Reputation: 141
In the following sample data I am trying to remove the duplicate substrings in my string using the code below:
data z;
input pvd_name_orig $50.;
datalines;
MD SMITH, JOHN MD
SMITH, JOHN W
MD T SMITH, JOHN W.
SMITH, JOHN WILLIAM
JOHN N MD SMITH MD
MD JOHN W. SMITH MD
MD SMITH, MD JOHN
;
run;
DATA want (keep=pvd_name_orig pvd_name_temp);
SET pvd_pmd_md;
pvd_name_temp=scan(pvd_name_orig, 1, ' ');
do i=2 to countw(pvd_name_orig,' ');
word=scan(pvd_name_orig, i, ' ');
found=find(pvd_name_temp, word, 'it');
if found=0 then pvd_name_temp=catx(' ', pvd_name_temp, word);
end;
run;
However, the above code works well with all names except the names that have middle name initial letter that is repeated in the string. In that case it deletes the middle name initial considering it as a repetition. Is there a way I can avoid deleting single letter words in my string?
I have tried to manually add a period after middle name initial and then the code does not delete it in the new variable. However, I am unable to add a period after middle name initial using a SAS code.
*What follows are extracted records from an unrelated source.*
Each row of a before or after table is a point. One or more steps were done to the points. Then noise was added and the rows were shuffled. The steps act on columns, c1 being the first. Write out the steps. A step turns or swaps two columns, mirrors them in a line or flattens them onto one, adds a multiple of one to another, or multiplies or shifts one. Angles are multiples of 10 degrees, from the lower column toward the higher: turns from -170 to 170, lines from 10 to 170 but not 90. Use the fewest steps. Two steps may share a column if one is a turn and the other turns, adds or multiplies; they go together, in the order done. Otherwise the lowest column goes first.

Before, 12 rows:
[[-0.11 -0.07 -0.75]
 [-0.59  0.26  0.14]
 [ 0.36 -0.24  0.31]
 [ 0.15 -0.59 -0.29]
 [-0.45 -0.15  0.51]
 [-0.39  0.63  0.19]
 [-0.60  0.51 -0.03]
 [ 0.41  0.64  0.22]
 [-0.27 -0.34  0.10]
 [ 0.01  0.64  0.30]
 [-0.53 -0.25  0.25]
 [ 0.20  0.64 -0.80]]
After, 12 rows:
[[-1.51  0.37  0.40]
 [-1.10 -0.47  0.13]
 [ 1.02  0.22  0.63]
 [-0.02  0.19  0.72]
 [-1.01  0.27  0.58]
 [ 0.40 -0.16 -0.65]
 [ 0.49  0.95 -0.01]
 [-0.62 -0.30 -0.16]
 [-1.49  0.09  0.27]
 [-0.27  0.53 -0.50]
 [ 0.86 -0.38  0.04]
 [-1.30 -0.36 -0.07]]
Steps: multiply c1 by 2.5; turn c2 and c3 by 50 degrees

Before, 12 rows:
[[ 0.36 -0.42  0.52 -0.35  0.22  0.14  0.19 -0.21]
 [-0.23  0.28  0.58  0.31 -0.48  0.08 -0.01  0.08]
 [ 1.07  0.35 -0.12  0.36 -0.53 -0.01 -0.09 -0.13]
 [ 0.02  0.49  0.09  0.34 -0.74  0.06  0.30 -0.19]
 [ 0.33 -0.30  0.54 -1.48 -0.26 -0.34  0.17  0.15]
 [ 0.36 -0.47  0.38  0.23 -0.30 -0.04  0.16  0.18]
 [-0.38 -0.22  0.20  0.43  0.29 -0.16  0.14  0.07]
 [-0.35  0.30 -0.07  0.40  0.73  0.05  0.03  0.07]
 [-0.42  0.15  0.72  0.34 -0.58  0.04  0.17 -0.26]
 [ 0.15  0.13 -1.08  0.11  0.35  0.07 -0.05 -0.42]
 [-0.33  0.54  0.73 -0.30  0.52 -1.11  0.29 -0.28]
 [-0.25 -0.36  0.56  0.07 -0.40  0.01 -0.91 -0.23]]
After (12 x 8):
[[-0.36 -0.16  0.18  0.42  0.30 -0.16  0.16  0.06]
 [ 1.07  0.33 -0.13  0.37 -0.53 -0.02 -0.09 -0.14]
 [ 0.02  0.52  0.09  0.35 -0.75  0.05  0.30 -0.19]
 [ 0.34 -0.27  0.54 -0.33  0.23  0.15  0.21 -0.20]
 [ 0.34 -0.15  0.54 -1.47 -0.25 -0.36  0.18  0.13]
 [-0.37  0.29 -0.06  0.40  0.71  0.04  0.03  0.08]
 [-0.40  0.37  0.72  0.33 -0.56  0.05  0.17 -0.26]
 [ 0.14 -0.20 -1.09  0.11  0.37  0.07 -0.05 -0.41]
 [-0.24 -0.20  0.57  0.08 -0.38  0.01 -0.91 -0.27]
 [-0.35  0.75  0.74 -0.31  0.53 -1.12  0.30 -0.27]
 [ 0.37 -0.36  0.37  0.22 -0.27 -0.05  0.15  0.18]
 [-0.22  0.46  0.57  0.34 -0.48  0.06 -0.01  0.10]]
Steps: add 0.3 times c3 to c2

Before, 12 rows:
[[ 0.43 -0.37 -0.78  0.88 -0.48 -0.39  0.15 -0.28 -0.07 -0.47 -0.11 -0.33]
 [ 0.25 -0.28 -0.43 -0.20  0.14  0.10  0.10 -0.40 -0.98  0.40 -0.34  0.08]
 [-0.45 -0.15  0.17  0.89  0.25  0.08 -0.12  0.10 -0.16 -0.29 -0.09  0.58]
 [-0.01  0.07 -0.02  0.18  0.45  0.51  0.17 -0.83  0.41 -0.18 -0.07  0.09]
 [ 0.18 -0.43  0.60 -0.47  0.29 -0.33  0.35 -0.16  0.13  0.02 -0.14 -0.17]
 [ 0.43 -0.27  0.16  0.85  0.27  0.08 -0.05  0.68  0.04 -0.20 -0.58  0.00]
 [ 0.41 -0.25 -0.70 -0.22 -0.34 -0.03  0.45 -0.44 -0.04  0.23 -0.03  0.74]
 [-0.15  0.38  0.17  0.07  0.26  0.48  1.16 -0.82 -0.15  0.08 -0.04 -0.07]
 [ 0.30  0.12  0.23 -0.08  0.45  0.47  0.67 -0.11 -0.45 -0.02  0.71 -0.29]
 [ 0.04  0.40 -1.43  0.80  0.40 -0.50  0.40  0.01 -0.48 -0.06  0.14 -0.70]
 [ 0.52  0.35  0.41  1.33  0.44 -0.55 -0.38 -0.15 -0.01 -0.17 -0.40  0.29]
 [ 0.49 -0.63  0.46  1.44  0.62 -0.42 -0.05  0.03  0.31  0.03 -0.28  0.13]]
After:
[[-0.08  0.06 -0.44 -0.21  0.51  0.26  0.31 -1.12 -0.47 -0.18 -0.08  0.12]
 [-0.12 -0.05 -0.31  0.22  0.16 -0.28 -0.23 -0.47  0.92  0.37 -0.28  0.20]
 [-0.36 -0.48 -0.31 -0.72  0.42 -1.53  0.42  0.39  0.32 -0.15  0.47 -0.34]
 [-0.08  0.02  0.05 -0.95  0.40  0.11  0.08  0.08  0.26 -0.24 -0.36  0.32]
 [ 0.08 -0.37 -0.36 -0.16  0.23  0.32  1.10 -1.16 -0.08  0.15  0.02 -0.02]
 [-1.18  0.70  0.53 -0.99  0.61  0.18 -0.04  0.36 -0.13 -0.01 -0.27  0.23]
 [-0.79  0.33 -0.12 -0.58 -0.49 -0.94  0.47  0.01  0.21 -0.51  0.07 -0.04]
 [ 0.08  0.45  0.57  0.52  0.31  0.43  0.34  0.07  0.07  0.08  0.02 -0.02]
 [-1.14 -0.34  0.76 -0.86  0.43  0.01 -0.33  0.28 -0.09 -0.14 -0.37  0.29]
 [-0.20 -0.25 -0.32  0.20  0.44  0.41  0.70 -0.37  0.39 -0.04  0.57 -0.48]
 [-0.18  0.24 -0.34  0.42 -0.25 -0.63  0.19 -0.41  0.15  0.21 -0.34  0.34]
 [-0.83  0.31  0.02 -0.45  0.25  0.22  0.12  0.63  0.14 -0.17 -0.34  0.24]]
Steps: turn c1 and c4 by 150 degrees; turn c2 and c9 by -160 degrees; add -0.7 times c6 to c8; turn c3 and c6 by 60 degrees; add -0.7 times c10 to c7; flatten c11 and c12 onto the line at 140 degrees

I have used the following code to add a period at the second position of the second word (randomly) but it only adds a period at the second character in the string.
data want;
set z;
if length(compress(scan(pvd_name_orig,2,' '),'.'))=1 then substr(pvd_name_orig,2,1)='.';
run;
My final desired output is
Obs pvd_name_orig pvd_name_temp
1 MD SMITH, JOHN MD MD SMITH, JOHN
2 SMITH, JOHN W SMITH, JOHN W
3 MD T. SMITH, JOHN W. MD T. SMITH, JOHN W.
4 SMITH, JOHN WILLIAM SMITH, JOHN WILLIAM
5 JOHN N MD SMITH MD JOHN N MD SMITH
6 MD JOHN W. SMITH MD MD JOHN W. SMITH
7 MD SMITH, MD JOHN MD SMITH, JOHN
Any suggestions??
Upvotes: 0
Views: 521
Reputation: 4554
Regex could be used to resolve the issue. here \b is word boundary, \S+ is string without space, (\b\S+\b) is a word without space; (.*)
is anything, first (\1) is repeat word of (\b\S+\b) which needed to be delete; \1\2 means to keep (\b\S+\b)(.*).
data z;
input name $50.;
new_name=prxchange('s/(\b\S+\b)(.*)(\1)/\1\2/',-1,strip(name));
datalines;
MD SMITH, JOHN MD
SMITH, JOHN W
MD T SMITH, JOHN W.
SMITH, JOHN WILLIAM
JOHN N MD SMITH MD
MD JOHN W. SMITH MD
MD SMITH, MD JOHN
;
run;
Upvotes: 1